Yüksel YILMAZ
ASIL TERÖR / İFSAD
Allah insanı yarattığı zaman ona doğru yolu, kurtuluşunu gösterecek ihtiyaçlarını da gönderdi. Bunlar Resuller ve onların getirdiği vahiy idi. Vahiy onlara yolun, kurtuluşun işaretlerini gösterirken bu işaretleri hayatında yaşayan Resul de örnek model olarak insanlığın önünde canlı bir şahit olarak duruyordu. Bu modeli ve vahyin eğitimini yoksaydığınızda doğru yolu ve kurtuluşu gösterecek ihtiyaçlarınızı kendiniz bulmaya, belirlemeye başlarsınız ki buda hüsranla sonuçlanacaktır. Tarihteki vahiyden sapmalar sonucu oluşmuş bu bozukluklar çok yer almaktadır.
-Musa’yı ve getirdiği vahyi tahrif eden, bozan Yahudiler, İsa’yı ve getirdiği vahyi tahrif eden, bozan Pavlus ve destekçileri sonucunda ırkçı bir din, üç ilahlı bir din, baskıcı kilise, herkesin kendisine hizmet için yaratıldığını düşünen fikirler ortaya çıktı.

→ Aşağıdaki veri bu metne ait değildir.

Below is a small trained network, with its code and all its weights. Each question gives an input and a class and asks what happens when units are switched off, that is, made to give their printed mean instead of their output.

import numpy as np


def w(rows, s, z=0):
    codes = np.array(rows[::2]) - 128.0
    scale = np.full(codes.shape[1], s)
    scale[-1] = z or s
    return codes * scale


def norm(h):
    return h / np.sqrt((h * h).mean(-1, keepdims=True) + 1e-5)


def f(y):
    return np.maximum(y, 0)


def log_softmax(a):
    a = a - a.max(-1, keepdims=True)
    return a - np.log(np.exp(a).sum(-1, keepdims=True))


def net(x, mask):
    res = np.array(x, float).reshape(1, 6) / 4 @ E
    u = 0
    for l in range(4):
        y = f(norm(res) @ A[l][:, :-1].T + A[l][:, -1])
        res = res + np.where(mask[u : u + 5], y, B[l][:, -1]) @ B[l][:, :-1]
        u += 5
    return log_softmax(norm(res)[-1] @ U[:, :-1].T + U[:, -1])


A, B = {}, {}
E = w([
[36,146,205],'x0',
[69,132,73],'x1',
[143,15,105],'x2',
[174,122,61],'x3',
[155,59,134],'x4',
[4,156,147],'x5',
],0.0029)
A[0] = w([
[157,106,172,2],'L0N0',
[252,225,84,112],'L0N1',
[179,134,134,14],'L0N2',
[207,2,205,110],'L0N3',
[162,109,242,92],'L0N4',
],0.0029,0.0068)
B[0] = w([
[2,178,7,128],'L0N0',
[87,117,70,238],'L0N1',
[4,251,246,128],'L0N2',
[66,135,72,245],'L0N3',
[114,195,233,154],'L0N4',
],0.0055,0.0012)
A[1] = w([
[207,69,51,107],'L1N0',
[68,239,153,140],'L1N1',
[253,79,68,108],'L1N2',
[150,179,190,98],'L1N3',
[225,130,61,2],'L1N4',
],0.0039,0.0066)
B[1] = w([
[149,70,111,188],'L1N0',
[142,70,101,251],'L1N1',
[129,65,90,194],'L1N2',
[145,73,127,142],'L1N3',
[55,15,255,128],'L1N4',
],0.0065,0.0029)
A[2] = w([
[36,54,110,253],'L2N0',
[58,77,134,150],'L2N1',
[205,121,227,225],'L2N2',
[158,252,44,142],'L2N3',
[140,98,254,110],'L2N4',
],0.008,0.0025)
B[2] = w([
[193,210,172,255],'L2N0',
[221,193,154,198],'L2N1',
[45,147,46,164],'L2N2',
[39,32,254,177],'L2N3',
[79,129,19,173],'L2N4',
],0.0071,0.007)
A[3] = w([
[172,106,157,8],'L3N0',
[96,41,203,90],'L3N1',
[111,110,78,65],'L3N2',
[3,157,190,75],'L3N3',
[161,161,27,3],'L3N4',
],0.005,0.0052)
B[3] = w([
[89,235,81,128],'L3N0',
[36,130,207,233],'L3N1',
[194,169,26,132],'L3N2',
[254,82,34,251],'L3N3',
[91,252,148,132],'L3N4',
],0.0046,0.0013)
U = w([
[254,30,18,130],'0',
[210,155,156,19],'1',
[234,197,147,48],'2',
[139,236,240,234],'3',
[6,71,236,182],'4',
[2,122,22,7],'5',
],0.0083,0.0019)

Each question gives the input, the list of numbers given to net, and the class t.
The units are the neurons (one row each of A and B). Each row of codes is followed by its name. A weight is (code - 128) times the scale printed after its matrix; where a second scale follows, it is the last column's (A, B and U).
mask holds one flag per neuron, layer by layer. A switched-off neuron (its flag False) gives its mean, the last column of its row in B, instead of its output. The means were averaged over made-up inputs and are rounded, as every weight is.
A unit's drop is (log p(t) with every unit on - log p(t) with that unit switched off) / (log p(t) with every unit on - log p(t) with every unit switched off).
The circuit of an input: a set's keep is (log p(t) with only the set's units on - log p(t) with every unit switched off) / (log p(t) with every unit on - log p(t) with every unit switched off). Starting from the 12 units with the biggest drops (on a tie, the unit counted first), units are removed one at a time, each time the one whose removal leaves the highest keep (on an exact tie, the one counted first), for as long as the keep stays at least 0.8.
units of the circuit, in order: the units of the circuit, biggest drop first
unit that matters most: the unit with the biggest drop
k most important neurons: the k neurons with the biggest drops, biggest first
k most important neurons of layer l: the k neurons of layer l with the biggest drops, biggest first
drop of u: that unit's drop, to one decimal
input [1,-8,0,1,3,-2], class 5: unit that matters most => L0N4
input [4,-6,-6,3,-7,-7], class 4: units of the circuit, in order => (L2N3; L2N0)
input [8,-7,-7,-4,-6,3], class 5: 3 most important neurons => (L2N4; L2N0; L2N2)
input [-6,-7,-3,-5,-6,-8], class 0: 3 most important neurons of layer 2 => (L2N0; L2N2; L2N4)
input [-7,8,2,3,7,8], class 3: units of the circuit, in order => (L2N0; L1N1; L2N4)
input [-4,7,-2,3,3,2], class 4: 2 most important neurons => (L2N3; L1N1)
input [-1,-5,1,-4,5,3], class 5: 2 most important neurons of layer 1 => (L1N2; L1N1)
input [-5,-8,-6,-4,1,-3], class 5: units of the circuit, in order => (L2N2; L2N0)
input [5,6,-3,0,-5,-4], class 4: 3 most important neurons of layer 1 => (L1N2; L1N0; L1N3)
input [2,0,2,-8,3,-4], class 5: units of the circuit, in order => (L2N4; L2N2)
input [-8,-3,-4,-4,-4,-4], class 4: 2 most important neurons => (L2N3; L2N0)
input [-8,2,-8,8,7,4], class 4: 2 most important neurons => (L2N3; L1N1)
input [1,5,5,5,-3,-1], class 2: 2 most important neurons => (L2N0; L1N1)
input [-6,-6,-2,-3,0,0], class 0: units of the circuit, in order => (L2N0)
input [8,-2,6,-5,4,5], class 3: 2 most important neurons of layer 2 => (L2N0; L2N1)
input [5,-3,6,-6,5,-5], class 5: drop of L2N4 => 0.9
input [-6,3,-6,2,-8,-6], class 4: drop of L2N3 => 1.0
input [-7,-1,-8,3,-5,3], class 4: drop of L2N3 => 0.7
input [5,8,3,4,-7,3], class 3: drop of L1N2 => 0.1
input [0,-6,-1,2,-2,-5], class 0: most important neuron of layer 0 => (L0N1)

-İşte Allah tekrar insanlığı saptığı yanlış yoldan doğru yola kurtuluşa iletmek için son nebi Muhammed(a.s.)’ıMekke’ye resul olarak gönderdi. Ona toptan bir kitap ve hükümler göndermeyerek aşama aşama bir insan eğitimi ile önce Nebiyi sonra onun örnekliğinde sahabeyi yetiştirmeye başladı.

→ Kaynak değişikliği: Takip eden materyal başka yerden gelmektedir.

The symbols move the states like this.
τ: J395->J777, J326->J972, J733->J919, J344->J65, J115->J229, J759->J885, J334->J402, J391->J602, J402->J334, J124->J124, J602->J65, J723->J397, J556->J694, J625->J736, J809->J988, J65->J733, J650->J404, J297->J650, J423->J124, J738->J492, J229->J195, J953->J979, J455->J326, J947->J395, J736->J391, J404->J239, J885->J455, J90->J239, J628->J928, J919->J556, J569->J506, J652->J390, J113->J759, J997->J90, J972->J885, J452->J402, J591->J402, J236->J556, J492->J148, J979->J423, J400->J49, J735->J928, J239->J124, J909->J334, J427->J738, J49->J909, J390->J239, J777->J591, J900->J688, J651->J474, J719->J777, J928->J997, J988->J90, J474->J427, J920->J900, J506->J104, J397->J569, J887->J953, J148->J115, J195->J73, J911->J979, J694->J911, J24->J719, J104->J652, J724->J395, J688->J735, J73->J909
ψ: J395->J602, J326->J24, J733->J625, J344->J911, J115->J195, J759->J455, J334->J402, J391->J887, J402->J900, J124->J397, J602->J733, J723->J569, J556->J809, J625->J236, J809->J90, J65->J919, J650->J239, J297->J953, J423->J733, J738->J148, J229->J73, J953->J694, J455->J738, J947->J391, J736->J735, J404->J124, J885->J326, J90->J887, J628->J556, J919->J628, J569->J90, J652->J738, J113->J759, J997->J947, J972->J719, J452->J759, J591->J49, J236->J736, J492->J115, J979->J650, J400->J402, J735->J625, J239->J723, J909->J759, J427->J195, J49->J474, J390->J492, J777->J400, J900->J735, J651->J719, J719->J591, J928->J724, J988->J297, J474->J113, J920->J688, J506->J652, J397->J506, J887->J344, J148->J229, J195->J651, J911->J423, J694->J979, J24->J777, J104->J390, J724->J395, J688->J455, J73->J474
β: J395->J928, J326->J113, J733->J988, J344->J90, J115->J390, J759->J24, J334->J591, J391->J997, J402->J49, J124->J423, J602->J724, J723->J650, J556->J919, J625->J602, J809->J911, J65->J947, J650->J694, J297->J736, J423->J344, J738->J506, J229->J24, J953->J988, J455->J427, J947->J735, J736->J625, J404->J911, J885->J474, J90->J556, J628->J391, J919->J602, J569->J239, J652->J397, J113->J73, J997->J49, J972->J759, J452->J400, J591->J735, J236->J733, J492->J404, J979->J628, J400->J24, J735->J334, J239->J124, J909->J777, J427->J195, J49->J719, J390->J569, J777->J326, J900->J334, J651->J115, J719->J455, J928->J236, J988->J297, J474->J229, J920->J909, J506->J124, J397->J738, J887->J809, J148->J652, J195->J390, J911->J887, J694->J297, J24->J885, J104->J723, J724->J688, J688->J452, J73->J148

In the rows, 179 stands for zero.

The rows follow the links: the fewer symbols apart two states are, the more alike their rows tend to be.

Each row is also shifted at random along 6 hidden directions that mean nothing.

Some states, each with a row of numbers:
J920	[ 154  196  200  171  136  195  186  159  165  171  207  150  188  184  184  188  200  198  153  157  179  225  190  217  153  177  168  178  174  171  162  249  166  150  189  205  183  181  179  131  203  194  148  190  200  179  201  203  156  154  168  184  178  158  189]
J73	[ 242  207  173  166  180  203  199  192  172  164  199  194  208  196  185  171  166  153  184  154  161  197  223  196  171  142  204  154  218  211  122  259  148  199  169  163  197  206  165  161  163  185  179  205  197  179  204  186  215  135  189  199  183  192  184]
J390	[ 126  133  175  207  201  135  189  174  199  197  183  189  173  164  192  168  226  181  212  191  185  217  180  184  191  192  173  185  178  166  163  155  205  162  149  169  205  161  177  170  112  122  131  158  205  217  158  225  178  202  166  171  194  193  182]
J900	[ 172  172  187  190  183  184  184  170  165  176  202  187  169  149  160  188  161  194  156  186  206  210  131  198  192  173  142  190  185  190  182  124  232  155  205  208  193  168  172  155  184  197  177  172  168  181  199  155  177  186  152  147  200  210  221]
J569	[ 197  185  176  177  173  193  170  188  189  185  151  161  196  189  210  158  191  176  170  176  148  179  216  155  147  203  198  181  164  167  170  212  149  177  169  167  172  175  183  167  198  132  135  174  190  193  185  205  152  194  177  229  161  177  118]
J997	[ 200  160  190  189  227  150  178  179  186  181  160  191  192  185  154  215  165  174  156  132  148  219  233  188  160  182  175  200  189  202  193  156  192  185  177  153  191  144  214  181  185  210  112  179  178  212  207  167  168  168  176  162  192  192  194]
J733	[ 154  172  165  162  158  189  161  177  175  173  136  157  191  213  182  188  184  172  156  129  126  199  230  175  139  186  189  193  196  178  184  200  164  186  216  183  157  199  213  155  229  171  159  205  207  191  166  169  143  157  210  206  181  177  126]
J652	[ 197  183  161  186  177  199  164  191  195  180  171  165  184  166  200  142  177  192  160  191  175  182  179  158  178  194  165  197  183  184  163  197  163  191  185  174  182  200  178  177  180  137  190  187  182  187  207  196  163  192  159  218  167  183  152]
J195	[ 183  183  156  170  176  200  179  176  169  168  198  171  174  167  174  143  169  203  166  185  221  186  127  186  199  155  154  182  232  179  147  194  162  221  178  169  199  219  169  184  146  172  250  192  173  163  206  186  196  144  158  169  184  173  198]
J113	[ 101  214  183  182  188  185  191  215  186  172  193  221  190  172  182  200  150  146  193  197  151  149  209  164  181  167  213  151  161  216  169  196  193  159  177  169  170  168  162  199  184  198  183  178  168  169  180  151  207  188  199  196  175  190  188]
J391	[ 230  152  177  176  170  148  170  138  182  190  178  164  151  193  166  177  211  199  192  179  207  165  155  176  182  195  141  199  174  154  218  156  162  204  162  170  166  184  205  186  147  181  215  162  185  186  159  207  183  178  189  152  184  147  182]
J115	[ 168  210  168  174  175  190  192  195  183  190  200  173  178  193  175  133  161  165  195  181  198  155  174  170  196  153  202  172  191  185  148  226  147  190  176  167  198  201  159  189  166  161  220  188  148  175  210  168  237  175  175  204  181  176  203]
J688	[ 180  228  173  169  178  216  178  202  176  201  197  193  190  171  185  206  167  175  149  176  144  142  175  143  130  166  211  163  142  206  183  182  191  149  213  193  142  142  181  148  250  174  138  153  162  194  203  154  174  177  186  195  196  169  142]
J104	[ 173  189  176  196  195  165  184  205  213  209  178  209  159  170  190  156  172  152  219  228  177  116  175  126  192  200  211  172  123  180  188  147  189  152  167  178  169  157  163  196  171  119  177  145  150  195  181  168  220  252  186  213  171  199  173]
J65	[ 223  188  175  174  157  169  171  139  181  153  158  151  167  219  145  151  159  168  173  164  214  154  176  181  193  192  163  196  189  166  196  202  140  217  180  188  171  218  187  202  179  187  249  190  157  156  199  157  206  179  178  180  170  185  196]
J148	[ 152  196  161  176  186  190  184  200  183  197  191  183  188  177  192  155  186  174  191  179  168  169  181  160  172  161  196  169  191  190  152  204  167  189  174  164  182  187  175  173  169  137  179  174  178  197  194  192  210  168  176  205  182  175  165]
J909	[ 173  166  176  174  214  211  170  180  149  172  190  215  203  131  182  223  158  199  133  166  168  242  165  193  158  151  143  185  215  220  167  121  224  180  192  176  191  151  181  140  186  215  131  170  211  192  199  175  137  145  163  141  200  217  165]
J124	[ 147  165  153  192  189  199  161  164  179  150  142  164  183  171  169  159  164  199  129  193  209  193  124  180  177  191  157  191  199  161  177  138  204  199  194  201  192  177  158  195  196  159  187  176  159  162  190  156  139  167  150  156  185  215  166]
J236	[ 198  146  168  192  147  150  167  169  197  163  185  170  145  180  157  165  187  180  196  182  205  179  154  194  220  192  150  197  189  172  192  152  203  179  209  202  186  222  182  196  158  181  255  197  171  175  161  155  191  205  184  176  187  192  227]
J953	[ 169  136  182  180  169  172  176  190  172  185  165  150  168  172  187  180  209  214  174  157  179  214  169  209  197  179  167  190  200  140  179  158  183  176  188  173  193  186  197  193  172  199  169  206  193  172  143  194  135  151  169  157  171  137  191]
J423	[ 182  180  161  165  179  201  168  151  163  165  142  159  182  200  171  154  167  186  156  194  203  146  133  165  170  180  185  171  191  148  188  161  172  201  183  194  166  181  161  194  204  165  200  170  154  160  171  160  168  158  175  166  173  189  139]
J979	[ 282  171  174  174  198  170  196  196  169  179  157  183  180  192  172  181  178  164  198  180  181  161  167  180  192  162  221  161  188  157  169  157  192  176  178  174  183  170  165  211  182  183  170  183  152  168  144  154  196  170  185  158  181  183  192]
J809	[ 166  158  183  156  188  191  163  171  160  205  151  157  160  177  196  167  188  213  184  181  192  146  131  148  179  174  165  192  187  142  210  128  149  200  166  155  152  176  197  194  183  188  192  159  176  162  150  196  158  167  185  161  163  134  132]
J988	[ 115  168  196  192  179  158  183  222  187  193  162  165  164  181  169  180  168  166  198  159  156  177  212  185  213  188  208  191  166  164  190  157  188  151  203  173  185  175  192  210  208  213  170  211  147  176  165  134  187  199  181  193  165  168  223]
J344	[ 277  167  182  172  216  167  181  162  160  169  146  187  188  203  162  180  161  157  196  171  193  169  188  177  180  167  197  172  199  169  181  157  172  204  151  161  180  170  167  192  163  190  163  169  169  173  169  170  209  162  189  152  176  209  174]
J397	[ 249  175  179  201  174  155  185  178  201  168  175  184  176  184  186  149  190  160  207  211  195  180  195  186  202  205  183  177  161  174  167  199  174  171  154  187  205  188  152  185  142  127  185  178  181  179  181  197  201  223  173  202  168  208  194]

From each start, follow one symbol. Which state do you reach?
Answer with the state's name.
new walk
[ 290  173  148  179  174  191  161  152  182  172  186  165  182  167  170  189  195  218  119  176  192  195  133  186  142  180  132  190  200  184  181  177  179  216  182  181  171  177  195  179  178  178  197  174  189  179  189  204  130  131  162  154  203  145  162]
β -> J688
new walk
[ 235  153  162  173  197  163  167  168  172  169  148  186  175  192  162  189  167  166  176  160  169  176  194  168  180  180  166  196  204  183  196  133  187  208  188  168  172  192  201  189  177  184  193  181  182  186  167  158  185  173  195  169  190  201  162]
β -> J602
new walk
[ 208  177  193  162  182  185  170  168  165  188  152  150  163  195  175  150  168  196  184  179  207  141  159  157  194  187  171  194  177  144  200  172  129  201  160  160  169  193  180  205  181  186  206  174  154  161  179  183  185  179  177  184  152  151  159]
τ -> J239
new walk
[ 166  188  173  193  182  159  179  159  201  191  195  174  162  180  159  194  193  189  160  190  186  157  156  169  153  201  165  181  150  182  210  175  184  184  175  183  162  151  195  196  183  176  181  155  160  187  185  181  167  180  177  162  202  145  188]
β -> J928
new walk
[ 235  185  174  182  164  182  182  217  187  183  176  169  159  166  170  154  159  177  202  191  192  151  157  174  232  171  195  184  176  160  173  162  181  169  205  183  185  205  169  221  195  196  235  211  133  154  167  137  203  196  174  193  168  164  231]
τ -> J650
new walk
[  86  146  196  186  194  141  174  188  184  185  145  175  154  184  151  181  159  168  197  160  183  167  189  171  217  190  177  208  175  161  214  114  188  175  191  177  177  181  200  211  181  208  194  187  147  181  168  137  198  215  183  167  177  189  218]
β -> J919
new walk
[ 173  170  176  189  157  182  167  170  193  180  169  151  166  175  197  143  204  198  178  206  195  175  158  181  185  211  169  187  159  145  185  193  167  169  169  190  186  186  168  185  170  133  190  175  184  172  168  205  148  208  160  199  166  167  171]
ψ -> J569
new walk
[ 127  184  173  204  185  172  184  215  206  171  178  177  193  179  187  157  177  161  178  169  154  208  235  182  184  192  201  187  179  195  148  226  176  164  182  177  204  184  181  176  180  151  154  201  180  198  214  173  182  197  165  230  173  204  191]
β -> J506
new walk
[  67  171  189  192  163  166  184  203  191  188  158  149  176  189  186  174  203  179  186  173  158  178  197  185  184  197  224  170  150  139  182  188  190  134  195  194  179  160  178  204  217  173  136  191  159  177  146  164  153  192  174  191  169  150  192]
τ -> J404
new walk
[ 243  191  152  177  186  192  163  175  190  186  176  171  167  170  167  190  172  201  127  172  166  156  149  151  145  177  159  194  174  190  201  151  187  202  205  176  156  165  209  187  219  180  191  171  160  184  198  159  155  161  175  176  201  153  162]
β -> J236
new walk
[ 228  196  190  152  189  217  169  158  147  189  195  194  183  160  195  187  160  193  167  187  196  171  147  164  162  158  144  175  186  193  185  158  159  199  159  170  160  174  176  146  172  194  181  148  200  170  200  202  178  165  177  169  171  178  138]
β -> J719
new walk
[ 204  189  199  187  148  161  191  172  185  180  207  172  173  194  163  188  190  164  193  161  175  195  212  208  180  189  181  180  158  184  179  212  188  143  199  214  185  188  182  144  187  186  171  187  181  191  192  169  199  198  182  191  188  183  220]
τ -> J928
new walk
[ 191  146  147  173  185  187  174  151  166  189  158  180  176  174  198  168  223  206  178  219  209  159   89  157  153  179  175  160  188  139  187  123  202  194  161  190  167  148  156  181  165  126  167  133  188  178  125  215  145  162  176  141  193  169  116]
τ -> J239
new walk
[ 213  171  171  191  164  151  175  157  202  158  173  157  169  212  147  183  179  169  163  152  180  186  200  197  172  196  168  198  183  179  196  198  175  195  196  190  181  198  201  194  181  186  206  196  167  183  190  157  185  180  188  179  190  185  212]
β -> J724
new walk
[ 121  153  178  176  123  170  164  169  184  173  182  146  161  186  185  176  215  199  178  158  173  207  180  205  184  194  155  203  183  160  189  187  179  165  210  205  172  219  207  164  186  174  203  204  206  182  153  194  145  185  187  188  178  151  185]
ψ -> J735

-Bu eğitim modelinin ana ilkeleri ilk ayetlerle oluşmaya başlamıştır. “bismirabbike/Rabbin adıyla” hareket edilecekti. Bozulmuş, tahrif edilmiş veya içi boşaltılmış kavramlar düzeltilerek Rabbin terbiyesinde bir inanç ve hayat şekillenmeye başlıyordu.

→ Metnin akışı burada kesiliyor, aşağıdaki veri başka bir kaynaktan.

Below are the code and all the weights of a small trained network. Each question names an input and a target symbol and asks about switching units off, where a switched-off unit gives its printed mean instead of its output.

import numpy as np


def w(rows, s, z=0):
    codes = np.array(rows[::2]) - 128.0
    scale = np.full(codes.shape[1], s)
    scale[-1] = z or s
    return codes * scale


def f(y):
    return np.maximum(y, 0)


def softmax(a):
    e = np.exp(a - a.max(-1, keepdims=True))
    return e / e.sum(-1, keepdims=True)


def log_softmax(a):
    a = a - a.max(-1, keepdims=True)
    return a - np.log(np.exp(a).sum(-1, keepdims=True))


def net(x, mask):
    ids = ['ΔΞΦΩαβετ'.index(c) for c in x.split()]
    T = len(ids)
    res = E[ids] + P[:T]
    u = 0
    for l in range(2):
        q, k, v = (res @ M[l].T for M in (Q, K, V))
        z = softmax(np.where(np.tri(T) > 0, q @ k.T / 2**0.5, -1e9)) @ v
        res = res + np.where(mask[u], z, O[l][:, -1]) @ O[l][:, :-1]
        u += 1
        y = f(res @ A[l][:, :-1].T + A[l][:, -1])
        res = res + np.where(mask[u : u + 12], y, B[l][:, -1]) @ B[l][:, :-1]
        u += 12
    return log_softmax(res[-1] @ U[:, :-1].T + U[:, -1])


Q, K, V, O, A, B = {}, {}, {}, {}, {}, {}
E = w([
[47,124,176,98],'Δ',
[189,198,181,23],'Ξ',
[62,125,126,198],'Φ',
[54,124,173,95],'Ω',
[137,145,27,100],'α',
[57,132,119,179],'β',
[176,144,129,225],'ε',
[160,6,179,116],'τ',
],0.015)
P = w([
[120,180,232,254],'0',
[85,108,168,226],'1',
[111,122,153,187],'2',
[115,131,136,158],'3',
[117,150,122,135],'4',
[120,159,115,120],'5',
[121,165,109,113],'6',
[119,170,103,105],'7',
[121,171,101,102],'8',
],0.0089)
Q[0] = w([
[2,118,91,65],'0.h0',
[94,197,127,219],'0.h0',
],0.0086)
K[0] = w([
[75,254,28,128],'0.h0',
[224,64,131,202],'0.h0',
],0.0064)
V[0] = w([
[166,163,176,219],'0.h0',
[154,162,2,116],'0.h0',
],0.0056)
O[0] = w([
[137,219,27,151,255],'0.h0',
[151,1,35,108,140],'0.h0',
],0.0079,0.0025)
A[0] = w([
[136,142,186,133,27],'0.n0',
[126,79,63,171,91],'0.n1',
[138,71,104,175,115],'0.n2',
[138,157,80,129,141],'0.n3',
[173,175,122,2,128],'0.n4',
[155,93,119,95,62],'0.n5',
[178,43,97,132,119],'0.n6',
[89,156,203,177,161],'0.n7',
[113,180,102,127,199],'0.n8',
[108,171,84,142,80],'0.n9',
[147,122,148,142,4],'0.n10',
[189,163,142,154,193],'0.n11',
],0.013,0.0044)
B[0] = w([
[79,39,159,65,146],'0.n0',
[101,224,95,62,208],'0.n1',
[116,245,154,112,160],'0.n2',
[63,44,105,136,226],'0.n3',
[230,195,64,147,211],'0.n4',
[134,153,168,172,140],'0.n5',
[207,94,169,16,171],'0.n6',
[98,161,150,3,238],'0.n7',
[145,189,71,185,254],'0.n8',
[105,106,108,107,213],'0.n9',
[148,60,77,142,128],'0.n10',
[113,167,155,196,210],'0.n11',
],0.0064,0.0071)
Q[1] = w([
[156,172,114,133],'1.h0',
[146,112,139,3],'1.h0',
],0.014)
K[1] = w([
[86,97,100,209],'1.h0',
[254,11,44,13],'1.h0',
],0.009)
V[1] = w([
[3,128,56,177],'1.h0',
[101,33,104,115],'1.h0',
],0.0075)
O[1] = w([
[32,56,97,86,247],'1.h0',
[102,172,114,1,1],'1.h0',
],0.0072,0.0073)
A[1] = w([
[170,91,195,102,72],'1.n0',
[84,101,72,106,234],'1.n1',
[95,177,146,149,51],'1.n2',
[111,118,81,11,3],'1.n3',
[131,72,202,152,204],'1.n4',
[85,3,190,218,179],'1.n5',
[171,89,114,198,216],'1.n6',
[103,93,108,168,15],'1.n7',
[161,128,74,166,73],'1.n8',
[193,168,98,139,37],'1.n9',
[153,142,100,79,236],'1.n10',
[112,99,68,161,36],'1.n11',
],0.013,0.0056)
B[1] = w([
[81,201,78,255,138],'1.n0',
[175,77,122,208,252],'1.n1',
[176,69,135,119,166],'1.n2',
[166,27,194,105,206],'1.n3',
[234,197,131,149,147],'1.n4',
[212,99,42,94,190],'1.n5',
[61,177,111,133,184],'1.n6',
[72,169,238,61,158],'1.n7',
[75,121,195,111,189],'1.n8',
[85,53,150,188,162],'1.n9',
[73,147,127,69,203],'1.n10',
[163,144,190,73,193],'1.n11',
],0.0075,0.014)
U = w([
[88,133,194,92,44],'Δ',
[253,196,53,98,155],'Ξ',
[107,147,104,91,59],'Φ',
[103,137,171,93,51],'Ω',
[206,55,52,118,153],'α',
[132,103,184,159,3],'β',
[16,145,15,173,239],'ε',
[105,216,42,4,132],'τ',
],0.0075,0.0051)

Each question gives the input, a string of symbols that net reads in full, and the target symbol t.
The units are the heads (2 rows each of Q, K, V and O) and the neurons (one row each of A and B). Each row of codes is followed by its name. A weight is (code - 128) times the scale printed after its matrix; where a second scale follows, it is the last column's (O, A, B and U).
mask holds one flag per unit, layer by layer, with each layer's heads first. A switched-off unit (its flag False) gives its mean, the last column of its rows in O or B, instead of its output. The means were averaged over made-up inputs and are rounded, as every weight is.
A unit's drop is (log p(t) with every unit on - log p(t) with that unit switched off) / (log p(t) with every unit on - log p(t) with every unit switched off).
The circuit of an input: a set's keep is (log p(t) with only the set's units on - log p(t) with every unit switched off) / (log p(t) with every unit on - log p(t) with every unit switched off). Starting from the 12 units with the biggest drops (on a tie, the unit counted first), units are removed one at a time, each time the one whose removal leaves the highest keep (on an exact tie, the one counted first), for as long as the keep stays at least 0.8.
circuit, biggest first: the units of the circuit, biggest drop first
unit that matters most: the unit with the biggest drop
k most important neurons: the k neurons with the biggest drops, biggest first
k most important neurons of layer l: the k neurons of layer l with the biggest drops, biggest first
drop when u is switched off: that unit's drop, to one decimal
input ε Δ α β α ε α α α, target α: circuit, biggest first	(0.h0 1.n3)
input β α τ Δ, target τ: 4 most important neurons of layer 1	(1.n1 1.n3 1.n9 1.n8)
input τ Ξ ε, target Ξ: circuit, biggest first	(1.h0 1.n5 0.h0 0.n11)
input Δ α Ξ Δ, target Ξ: unit that matters most	0.n4
input ε α α Φ τ Δ τ Ω, target τ: 3 most important neurons	(1.n1 0.n6 1.n3)
input β α Ξ β, target α: circuit, biggest first	(1.n5 1.h0 0.h0)
input τ Ξ Ω, target Ξ: 4 most important neurons	(0.n4 1.n4 0.n1 1.n8)
input Ξ Ξ Δ, target Ξ: 2 most important neurons	(0.n4 1.n4)
input α Δ τ Ω, target τ: 3 most important neurons of layer 1	(1.n1 1.n3 1.n9)
input α Ω Ξ, target τ: 3 most important neurons	(1.n1 1.n3 1.n10)
input τ α ε ε α α, target α: 2 most important neurons	(1.n3 1.n1)
input Ξ α Ξ, target τ: 2 most important neurons of layer 1	(1.n1 1.n10)
input Ξ α τ α ε Δ β Φ ε, target ε: 3 most important neurons	(1.n6 1.n3 1.n11)
input Ξ Δ α α τ, target Ξ: 2 most important neurons	(1.n4 0.n1)
input Φ α α Ω, target α: unit that matters most	0.n1
input Δ ε α ε Ξ, target ε: 2 most important neurons of layer 0	(0.n4 0.n11)
input Δ Ξ τ Δ, target τ: 2 most important neurons	(0.n7 1.n1)
input τ α ε, target Ξ: drop when 0.n11 is switched off	0.7
input Ξ α Ω Δ α ε ε α Ω, target α: drop when 0.n8 is switched off	0.2
input ε Ξ Ξ, target ε: drop when 1.h0 is switched off	0.3
input Ξ ε Ξ Δ τ Δ α, target ε: drop when 0.n7 is switched off	1.0
input α ε α ε β Δ Δ Δ ε, target ε: most important neuron of layer 1	(1.n6)
input Ω Δ ε τ ε Ω α, target ε: 2 most important neurons of layer 1	(1.n3 1.n6)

-Neye inanacaklarını, neyi inkâr edeceklerini
-Ne yiyeceklerini, ne yemeyeceklerini
-Neyi seveceklerini, neyi sevmeyeceklerini
-Neye güzel/iyi, neye kötü/çirkin diyeceklerini
-Neyin doğru, neyin yanlış olduğunu
-Nasıl hareket edeceklerini, nasıl düşüneceklerini artık yaradan Rableri olan Allah belirliyordu.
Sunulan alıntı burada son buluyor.